Reserveantibiotika nur für Menschen einsetzen

Berlin – Die Bundesärztekammer (BÄK) hat sich dafür ausgesprochen, lebensrettende Reserveantibiotika ausschließlich an Menschen abzugeben und diese nicht in der Tierhaltung zu verwenden. „Jedes Jahr sterben europaweit rund 33.000 Menschen an Infektionen, gegen die keine Antibiotika mehr helfen. Ein Grund für zunehmende Resistenzen ist der Einsatz von Antibiotika in der Mast- und Geflügelhaltung“, sagte der BÄK-Präsident Klaus Reinhardt heute in Berlin.
Die Ärzteschaft unterstütze deshalb grundsätzlich die Pläne der Europäischen Union (EU), den Einsatz von Antibiotika in der Tierhaltung mit der Tierarzneimittelverordnung zu begrenzen. Diese Verordnung soll ab Ende Januar 2022 in allen Mitgliedstaaten verbindlich gelten und sicherstellen, dass auch künftig ausreichend Reserveantibiotika für die Humanmedizin zur Verfügung stehen.
„Die Pläne für die konkrete Umsetzung der Verordnung bieten aber zu viele Schlupflöcher und sind nicht geeignet, die menschliche Gesundheit vor resistenten Erregern zu schützen“, kritisierte Reinhardt. Die Europäische Kommission habe „völlig unzureichende Kriterien“ für Reserveantibiotika erarbeitet, die ausschließlich für die Behandlung von Menschen vorgesehen werden sollen, so der Ärztepräsident.
Die BÄK fordert deshalb in einem Schreiben an die EU-Abgeordneten eine Überarbeitung der vorgelegten Kriterien. In der bisherigen Form sei eine tatsächliche Rückstellung des Antibiotikums nicht gewährleistet.
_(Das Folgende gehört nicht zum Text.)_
Here are a small network's activations along a few directions, averaged over the inputs that share one value of a field.
Related values have similar rows: they may be neighbours, one step apart, or belong to one group.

Darüber hinaus sehen die Kriterien laut der BÄK vor, dass ein zurückzustellendes Antibiotikum nicht essenziell für die Tiergesundheit sein darf.
Die BÄK kritisiert, dass die von der Kommission vorgeschlagenen Kriterien kaum etwas an der derzeitigen Praxis ändern würden. „Es geht hier um Menschenleben. Es steht zu befürchten, dass es bald keine wirksamen Reserveantibiotika für die Behandlung von schweren Erkrankungen bei Menschen mehr geben wird“, warnte Reinhardt.
Die BÄK fordert dafür Maßnahmen, die den Einsatz von Antibiotika in der Tierhaltung entbehrlich machen oder zumindest deutlich reduzieren. Als Beispiel nennt sie eine Begrenzung der Zahl der Tiere pro Hektar, was eine geringere Infektionsgefahr und wiederum einen reduzierten Einsatz von Antibiotika mit sich bringen würde.
Nach Angaben des Bundesamts für Verbraucherschutz und Lebensmittelsicherheit wurden im Jahr 2019 rund 670 Tonnen Antibiotika in der Tiermedizin in Deutschland abgegeben, europaweit waren dies im Jahr 2018 rund 6.500 Tonnen. Knapp 90 Prozent davon diente der Gruppenbehandlung von Tieren, insbesondere über die Nahrung, nur zwölf Prozent der individuellen Behandlung.